La deadline delle convocazioni ha consegnato all'Atalanta una pagina da incorniciare. L'inserimento di Kamaldeen Sulemana nella lista dei ventissei del Ghana ha completato un quadro che non aveva precedenti nella storia del club: sette nerazzurri al Mondiale, per sette nazionali diverse. Un primato che cancella il vecchio record di quattro convocati stabilito in Qatar appena quattro anni fa – come ricostruisce L'Eco di Bergamo – e che vale come fotografia nitidissima di quanto sia cambiata, in profondità, la dimensione internazionale della Dea.

LA DELEGAZIONE NERAZZURRA - Accanto a Sulemana, che rappresenta le Black Stars, sfilano Mario Pasalic per la Croazia, Marten de Roon per l'Olanda, Charles De Ketelaere per il Belgio, Isak Hien per la Svezia, Sead Kolašinac per la Bosnia ed Erzegovina e Odilon Kossounou per la Costa d'Avorio. Sette giocatori, sette storie diverse, un unico punto di caduta: Zingonia.

IL CONFRONTO CON IL PASSATO - La proporzione con le edizioni precedenti è eloquente. In Qatar l'Atalanta aveva schierato quattro giocatori divisi su tre nazionali — de Roon e Koopmeiners nell'Olanda, Pasalic nella Croazia e Maehle nella Danimarca — per venti presenze complessive. Prima ancora, il club era arrivato a quota due soltanto in tre occasioni: nel 1950 con gli azzurri Casari e Caprile, nel 1990 con Caniggia nell'Argentina e Stromberg nella Svezia, nel 2018 con Freuler nella Svizzera e Cornelius nella Danimarca. Il salto da due a sette, nell'arco di una generazione calcistica, misura meglio di qualsiasi analisi tattica la traiettoria percorsa dal club bergamasco.

IL BIS DI PASALIC E DE ROON - Tra le statistiche che il Mondiale 2026 porta in dote, spicca quella di Pasalic, che torna in campo iridato aggiungendo così una quarta partecipazione alle competizioni top per nazionali — contando anche due Europei — e si afferma come primatista assoluto nella storia del club su questo fronte. Sorprendente invece il ritorno di de Roon in arancio, convocato a quasi due anni dall'ultima presenza con l'Olanda: sono i primi due atalantini a concedere il bis al Mondiale.
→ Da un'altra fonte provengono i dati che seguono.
A small network was shown many inputs. Here are its activations along a few directions, one row for each input.
Each table varies a few parts of the input and shows all the possible inputs, shuffled.
Descriptions start from the smaller parts, as in this example, which fits no table here: one of 2 separate values, together with either a single point or one of 9 places along a line or (one of 4 places along a line, together with one of 5 places around a ring).
Shared parts are said once, and a part with two or three values counts as separate values.

Other details of the inputs vary at random and push rows far along two fixed directions, the same in every table; ignore that.

Rows:
r1: [-10  36  -9 -15 -27   1   4 -33  15  19   1 -14  -5   9]
r2: [ -9   2  24  -4   8 -14  -5   4   5 -15   3  -4  -1  -5]
r3: [  2  -5 -15  15  -7   5 -12   3  18  -9  -2  22  17  -4]
r4: [ 13 -32   1  11   8   0  -4   3  -4   3  -4   7  10  -6]
r5: [-11  21   0   9  -1 -10 -14   6   0 -35  17  16  -2 -21]
r6: [ 6 -8  0 -5  5  9  7 12  0  9 -9  3 -4 10]
r7: [ 15 -23 -11   8   9  12   4  17 -21   7  -4   4  -7  -3]
r8: [-15  26  54  -7  19 -30 -29  23 -38 -32  14 -19 -39 -33]
r9: [ -6   2  21  -4   9 -17   1   4   4 -14   5  -1  -2 -10]
r10: [  4 -14 -19  24   6  11 -16  19   4 -17  -1  28  13  -4]
r11: [  8 -19   0   6   1  -1  -7 -10  10  12  -2   3  10   2]
r12: [-23  36  47  -5  20 -25 -28  26 -47 -42  21 -21 -41 -29]
r13: [-18  18  25   1   3 -13 -21  -2  -9 -22   8 -15  -6 -11]
r14: [  7   9  -9 -13 -13   7  12 -16  14  27  -7  -1   2  13]
r15: [  4 -19  -2   8  -3   7  -8  -5   4   5  -8  -1  15   5]
r16: [  6 -10  -8  15  -2  -1 -11   4  16 -10   0  24  13 -10]
r17: [-17  40  -1 -13 -28 -14   7 -46  22   4  15 -15   2  -3]
r18: [-15  23  -5 -10 -28  -3  12 -34  26   1  -5 -14  14  10]
r19: [ -3 -11 -10   4   5  10   5   6  10  -3  -6   4  13  15]
r20: [-14  46   5 -22 -30  -8   1 -38  18  16   3 -19  -7   3]
r21: [  1   8 -14 -10 -22  13  13 -16  14  19 -15  -8   7  18]
r22: [-10  23  -9  -9 -30  -5  13 -42  20   4   5 -13  11   2]
r23: [  9 -30  -3  15  11   7 -16   8  -3   7  -4   7  11   6]
r24: [  7 -22 -11   5   0   2  16  -1   2  -1  -3   4  12   1]
r25: [ -5  13  12  -7   3  -8   7  11 -19 -13   5  -9 -19 -10]
r26: [  8 -14   0   4  -1  -7  -3 -14  11  11   2   3   6  -6]
r27: [  6 -10  -9   4  17  17  -4  25 -17   7  -6   7  -4  13]
r28: [ -3  -7   0   1  -6   2   0  -6  10  -1 -10  -5  14   9]
r29: [ 11 -13  -1   1   4   6  -7   3  -5  17  -6   2  -7   3]
r30: [-10  29  44 -11  21 -27 -18  21 -27 -21  16 -11 -34 -24]
r31: [ -4   7   1  -9 -24  -6  13 -32  27   8  -8  -9  16   6]
r32: [ -8  15  31  -6  13 -26 -11   2  -3 -15  15  -5  -9 -19]
r33: [  7 -21   2   6  -4   1  -4 -10   7   6  -7   0  13   1]
r34: [  7 -18   1   2   8  -1  -1  -1   9  10  -3   6  13   6]
r35: [ 15 -17 -12   5  19  11   8  24 -19   8   1  10  -8   1]
r36: [  4 -24 -14  10  15  11   9  18  -3  -8  -1  11   9   9]
r37: [ 11 -12  -3  -2   0   5  10   7  -5  11 -11   0  -5   2]
r38: [-14   8  21  -3   7  -9  -9   7   3 -18   2  -7   0  -1]
r39: [  6  -4 -13  -3   4   9  21  12  -5   6  -1   5  -7   4]
r40: [  5   2 -19  -6 -12   0  21 -25  22  15   4   2  15   5]
r41: [  6 -30 -13  13  10  11   8  13  -8  -7  -5   8  11   8]
r42: [ 18 -25  -3   8  15   6  -7  17 -14  14  -4   8 -11  -4]
r43: [  2  14 -11 -12 -13  11   8 -13  12  23  -7  -3   4  17]
r44: [  9 -20  -3   7   7  16 -11  16 -16   9 -12   1  -2   6]
r45: [  4  -6 -17   1  -2  15  15   8 -11   5  -7   0  -3  11]
r46: [ 14 -26   1   7  10  11  -8  16 -17  10 -11   3  -5   2]
r47: [-15  36  -3 -20 -27 -14  26 -38  30   0   9 -11   6  -2]
r48: [-10  12  10  -1  10 -10  -4   3  -7 -16  14  -2  -3  -5]
r49: [  0  -1 -12  -2  -4  15   6   6  -6   7 -12  -4  -1  15]
r50: [  7  -6 -17   6   2  12   2   4 -12  12   2   4  -8   6]
r51: [ -7  25  -4 -17 -19   7  13 -15  17  12  -7  -8   1  15]
r52: [  8 -24  -2   4   0  -2   9  -2   8   4  -8   4  13   0]
r53: [-14  37 -10 -20 -25   6  18 -24  20  10  -4 -12  -1  16]
r54: [ -3   0  11   2   1 -13  -3  -4  -8 -13   9  -7  -2 -15]
r55: [ -5  10  22  -7   2  -7  -6   9 -12  -7  -3 -11 -16  -4]
r56: [  7 -27 -10  17  13  10 -13   9  -5   4  -2   8   9   8]
r57: [ 12 -27  -9  13  13   1  -3   5  -6   3   6   9   4  -5]
r58: [  6 -24   0   9  17   7 -10  16  -3   2  -4   8  13   9]
r59: [  8   1 -11  -1  -3   3   5  -4  -7  14   4   0 -11  -3]
r60: [-12  27  12   4   0 -22 -14   5  -1 -38  23  12  -9 -33]
r61: [  1   0 -17  -2   3  14  17  13  -7   4  -2   4  -5  12]
r62: [-11  21  29   6   8 -30 -25  13  -4 -40  18  10 -14 -38]
r63: [  4 -21  -9  11  17  11  -7  15  -3   1  -3  10  12  12]
r64: [ 10 -12 -15   6  17  15   5  23 -20   5   0   9  -6   9]
r65: [  2  -4 -11   2  -3  16  -3   4 -10  10  -9  -3  -1   9]
r66: [ -9  42   2 -26 -27  -8  24 -31  25  15   1 -13  -7   1]
Description of these inputs: one of 6 places around a ring, together with either a single point or (one of 2 separate values, together with one of 5 places around a ring).
The inputs of r41 and r28 match in every part but the place on the ring of 6. If r36 is changed in the same way as r41 into r28, which row does it become?
> r38
The inputs of r46 and r65 match in every part but the place on the ring of 6. If r29 is changed in the same way as r46 into r65, which row does it become?
> r1
Change only the place on the ring of 6 in r66. List by row number the other rows that result.
> r6, r39, r51, r53, r61
Change only the choice among 2 separate values in r64. List by row number the other rows that result.
> r48
Change only the place on the ring of 5 in r33. List by row number the other rows that result.
> r2, r11, r31, r34

Rows:
r67: [  5 -16  -7  14  11  10 -11  23 -10  -7  -7   9   1   0]
r68: [  7   6 -22 -10 -24  10  23 -28   4  23  -4 -11  -1   9]
r69: [  4 -21  -8  15  16   5  -7  18  -9 -11   5  12   7   3]
r70: [ -3  19 -20 -13 -36   3  20 -45  16  19   0 -18   6   4]
r71: [ 11 -23   6   4  14   8  -1  22 -15   4  -9   4  -1   6]
r72: [  1 -13  -4   8   7   0   4   6   5 -13   2   8   6   0]
r73: [  7  -4 -20  -7  -8  14  16 -16  12  29 -11  -4  11  25]
r74: [  7 -15  -3   5  14   9   3  25 -16  -5  -7  10  -2   4]
r75: [ -8  18   3  -4 -12 -11   4 -16  13 -13   5   0   7  -9]
r76: [ 5 -2  7 -5  1 -7  6 -2  3  6  0  1  2 -5]
r77: [-21  32  31  -9  -2 -15 -24  -6  -6 -16   9 -19 -14 -13]
r78: [-4 -4 -8  8  8  9 -2  9 -6 -7  0  1  7  8]
r79: [ 13 -13 -11   8  10   3  -3  19  -7   2   0  16  -2  -7]
r80: [  0   0  -8   1   7  10   5  13 -11   0   0   3  -3  12]
r81: [-20  34  48  -6   2 -35 -30  -1  -8 -31  15 -13 -21 -27]
r82: [ 1  0 -9  3  2 12 -2 13 -9  3 -2  7 -6  7]
r83: [  6   8 -27  -5 -19  10  14 -20  21  21   2  10   9   5]
r84: [-15  24  24  -2  -5 -25  -9 -14 -16 -20  17 -18 -18 -24]
r85: [-1 -6 -4 -1  7  7 11 14 -5 -4 -5  3 -6  8]
r86: [  5   4 -25   3 -22   5   9 -23  27  11  -5  10  15   5]
r87: [ 2  1  0 -5  6 -4  1 -4  2  9  3 -2  1  2]
r88: [  0   5 -10 -14 -19   6  24 -23  22  23 -11 -10   5  19]
r89: [ 4 -1 -8  3  2  7 -1 14 -7  2 -6  7 -6  3]
r90: [  9 -25   2  11  11   9 -16  20  -9   2 -10   4   2   1]
r91: [  1 -21   5   5   7  -5   0   3   5  -4  -1   1   7   1]
r92: [ -5  -6   7  -3  -1  -2   3  -2   4   0  -5 -11   5   5]
r93: [  8 -20  -5   7  18   2   5  24  -6  -7   2  11  -3  -3]
r94: [ 0 -7 -3  5  4  7  2  9 -3 -9 -5  5  8  0]
r95: [ -6   1   2  -2   2   0  -5  -4  -1   3  -3 -11   7   9]
r96: [-14  18   6   2  -3  -1 -13   2  -4 -13   5  -5  -6  -5]
r97: [  6 -20  -8  17  12   7 -14  17  -8 -10   3  15   3  -2]
r98: [ 13 -20   4   8  13  10 -10  23 -13   7 -10   6  -8   5]
r99: [  6 -18   7   5   4  -4  -3   1   1  -3  -2   6  11  -3]
r100: [ 8  1  4 -1 -1 -4 -4 -3  5 10 -1  4 -4 -6]
r101: [-12  21  19 -13 -14 -11  -1 -17   7  -6   1 -16   4  -4]
r102: [  1 -21  -3  10  16   9   0  22  -8 -13  -5   6   3   4]
r103: [-21  29  32  -8   3 -27 -16 -11  -3 -20  15 -17  -8 -13]
r104: [ -5  18  12  -8   3 -15   1   4  -3 -14   9   0  -7 -17]
r105: [-11  20  13  -6 -12 -12 -12 -23  12  -2   7  -6  -2  -8]
r106: [  4  14 -20 -14 -29  14  14 -35  26  34  -9  -5   7  19]
r107: [  9 -11  -5   7   5   1   8   1 -15   7   4   0  -8 -10]
r108: [  9 -28   3   6  20   0   2  20  -6   3  -3   6  -2  -1]
r109: [  5   8 -26  -6 -16   9  21 -19  21  18   4   6  12  10]
r110: [-12  32  28 -11   2 -19 -15  -8  -3  -8  14 -10 -19 -18]
The inputs of r105 and r77 match in every part but one. If r86 is changed in the same way as r105 into r77, which row does it become?
> r67
What is each input in this table made of?
> one of 4 separate values, together with either a single point or (one of 2 separate values, together with one of 5 places around a ring)
Which other rows agree with r71 in the choice among 4 separate values? List them by row number.
> r68, r73, r74, r80, r82, r85, r88, r89, r98, r106
Change only the choice among 2 separate values in r81. List by row number the other rows that result.
> r86
Change only the place on the ring of 5 in r72. List by row number the other rows that result.
> r69, r75, r86, r97

Rows:
r111: [  5  -8 -16  -1  -2  16   9   1   9  14 -10   7  10  20]
r112: [ -4  19  -7 -12 -29  -1  10 -40  19  20  -4 -16   9   8]
r113: [  0  -7 -22   2 -26   1  15 -37  38  11  -4   5  31   7]
r114: [  5 -10 -13   8  11  15  -2  22 -14  -1  -3   9  -5   5]
r115: [-27  49  22 -20 -19 -18  -1 -26   4 -12  10 -28 -12  -4]
r116: [-18  49  21 -23 -18 -25  13 -21   4 -11  14 -19 -19 -15]
r117: [  8 -22  -1   9   9   9 -12  13 -12   4  -8   2   2   4]
r118: [ -3  -4  18   5  32  -3 -16  44 -31 -23   6   4 -19  -7]
r119: [ 12 -20  -7   2   4  10   6   8   5  11 -13   8   7   9]
r120: [ -2   0  23   8  25  -7 -26  36 -35 -22   8   1 -23 -18]
r121: [ 12 -22   2   8  14   4 -12  13  -7   8  -3   8  -2   0]
r122: [  9 -19   2   2   4  -2  -1  -6   0  13  -2  -3   3   1]
r123: [-17  26  17 -15  -7 -12   5 -15   5  -6   4 -20  -3   2]
r124: [  4 -14 -13   5   1  16   1   6  -2   7  -9   2   6  15]
r125: [  1 -16  -5  13  -1  -1  -7  -3  16 -10   0  12  20  -2]
r126: [ 12   1 -25  -5 -21   8  16 -28  24  33  -5   4  10   8]
r127: [  4   2 -34  -3 -23  23  17 -20  22  26 -13   5  15  24]
r128: [-16  35  36 -15  -7 -28 -14 -19   2  -8  13 -21 -15 -17]
r129: [  9 -28   6   5  14   4  -1  17  -7   2 -10   3   3   3]
r130: [  9 -13  -9   8   8   9   0  15 -18   1   0   6  -7  -3]
r131: [-36  54  60 -19  10 -36 -23   8 -18 -41  19 -29 -29 -21]
r132: [  6 -16 -10  16   9   0  -8  13   4 -14   5  21  11  -9]
r133: [  3  -6 -15  10  -2  -3   6  -3   8 -11   8  15  11  -9]
r134: [ 10 -14 -19  -7 -19  10  27 -27  25  28 -14  -4  19  17]
r135: [ 13 -17  -4   6  12   2   2  11 -13   6   4   7  -7  -6]
r136: [ 13 -22  -6   6  14   8   3  22  -9   4  -6  12  -3   1]
r137: [-17  57   2 -24 -45 -10   7 -53  31  14   2 -20   0   2]
r138: [  4 -21  -5  19  10   1 -14  13   7 -14   0  21  16  -5]
r139: [  8 -17 -13   5  15  13  10  23 -16   0  -2   9  -3   6]
r140: [ -7   5  16   6  25  -4 -12  36 -38 -28  11  -1 -25 -14]
What is each input in this table made of?
> one of 5 places along a line, together with either a single point or one of 5 places around a ring
The inputs of r116 and r136 match in every part but the place on the line of 5. If r135 is changed in the same way as r116 into r136, which row does it become?
> r126
Which other rows agree with r138 in the place on the line of 5? List them by row number.
> r111, r119, r121, r127, r137
A walk changes only the place on the ring of 5. It starts at r128 and steps to r129. List the rest of the walk in order.
> r131, r124, r117

Rows:
r141: [ -8  15  12  -1   5  -6 -10  12 -21 -14   7  -7 -16  -9]
r142: [-11  50  -2 -25 -33  -6  16 -37  19  17   4 -15  -9   1]
r143: [  2   6   0 -10  -3   1  15  -4   2  11  -3  -5  -5   3]
r144: [ -8   4  21   7  26  -7 -23  34 -32 -28  11   1 -19 -13]
r145: [-10  45  -7 -14 -36 -14  12 -47  32   7  12  -6   2 -11]
r146: [  6 -13 -10   1  -9  10   5 -13   7  17  -8  -4   8  11]
r147: [-10   4  21   9  24  -7 -26  35 -24 -34   8   5 -16 -14]
r148: [ 15 -31 -21  10   5  17  14   9  -4  12 -12   7  11  13]
r149: [ 12 -16 -11  -4  -4  12   6  -5   5  25 -11  -1   4  13]
r150: [ 13 -35 -18  13   7  18   1   6   3  17 -12   9  17  16]
r151: [-3  1 -4 -3 -1  1 10 -4  5  0  1 -1  4  5]
r152: [ 15 -25 -18   8   0   4  13  -2  11   9  -1  14  15   1]
r153: [-16  31  33 -10  -7 -31 -16 -19   5 -18  14 -13  -9 -24]
r154: [  9 -32 -19  10   8  15   7  16   5   2 -10  16  17  12]
r155: [ -7  -3  25   8  17  -8 -24  21 -12 -22   1  -1  -3  -7]
What is each input in this table made of?
> one of 3 separate values, together with either a single point or one of 4 places along a line
The inputs of r145 and r152 match in every part but the choice among 3 separate values. If r144 is changed in the same way as r145 into r152, which row does it become?
> r151
Which other rows agree with r146 in the choice among 3 separate values? List them by row number.
> r149, r150, r153, r155
A walk changes only the place on the line of 4. It starts at r147 and steps to r144. List the rest of the walk in order.
> r141, r142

Bosnia, Belgio, Costa d'Avorio e Ghana sono invece nazionali che si affacciano per la prima volta nella storia dei convocati nerazzurri in Coppa del Mondo.

UN PRIMATO QUASI ASSOLUTO - Nella graduatoria di tutte le competizioni per nazionali, quella dei sette atalantini in Nord America vale come secondo risultato di sempre: davanti c'è soltanto Euro 2020, quando furono nove i nerazzurri a prendere parte alla rassegna continentale, Toloi e Pessina compresi, quelli che poi alzarono il trofeo. L'assenza dell'Italia pesa e si fa sentire: con Carnesecchi, Scalvini, Raspadori e Scamacca in rosa azzurra, la delegazione bergamasca avrebbe potuto spingersi in doppia cifra.

LA SVEZIA 36 ANNI DOPO - Nella storia lunga della Dea al Mondiale, ci sono curiosità che meritano una sosta. La Svezia torna a portare un atalantino alla fase finale dopo 36 anni: Hien raccoglie idealmente il testimone di Stromberg, che nel 1990 condivise quella spedizione con Caniggia. Ed è proprio l'argentino l'ultimo nerazzurro ad aver segnato in Coppa del Mondo: una rete nella semifinale di Italia '90, rimasta senza eredi da allora. Fare meglio dei predecessori, in questo senso, non sarebbe impresa complicata — basterebbe un solo gol.

IL CONFRONTO CON LA SERIE A - Solo il Milan, tra i club di A, porta più atalantini al Mondiale: dieci rossoneri contro i sette della Dea, ma con un vantaggio ridotto a un'unità sul piano delle nazionali rappresentate. Con l'Atalanta a quota sette figurano anche Inter e Juventus. Il primo nerazzurro a scendere in campo sarà Sead Kolašinac: la Bosnia apre il suo Mondiale venerdì 12 contro il Canada, in quella partita che avrebbe dovuto essere dell'Italia. Sul palcoscenico più grande del calcio, la Dea ha già prenotato un posto di assoluto rilievo.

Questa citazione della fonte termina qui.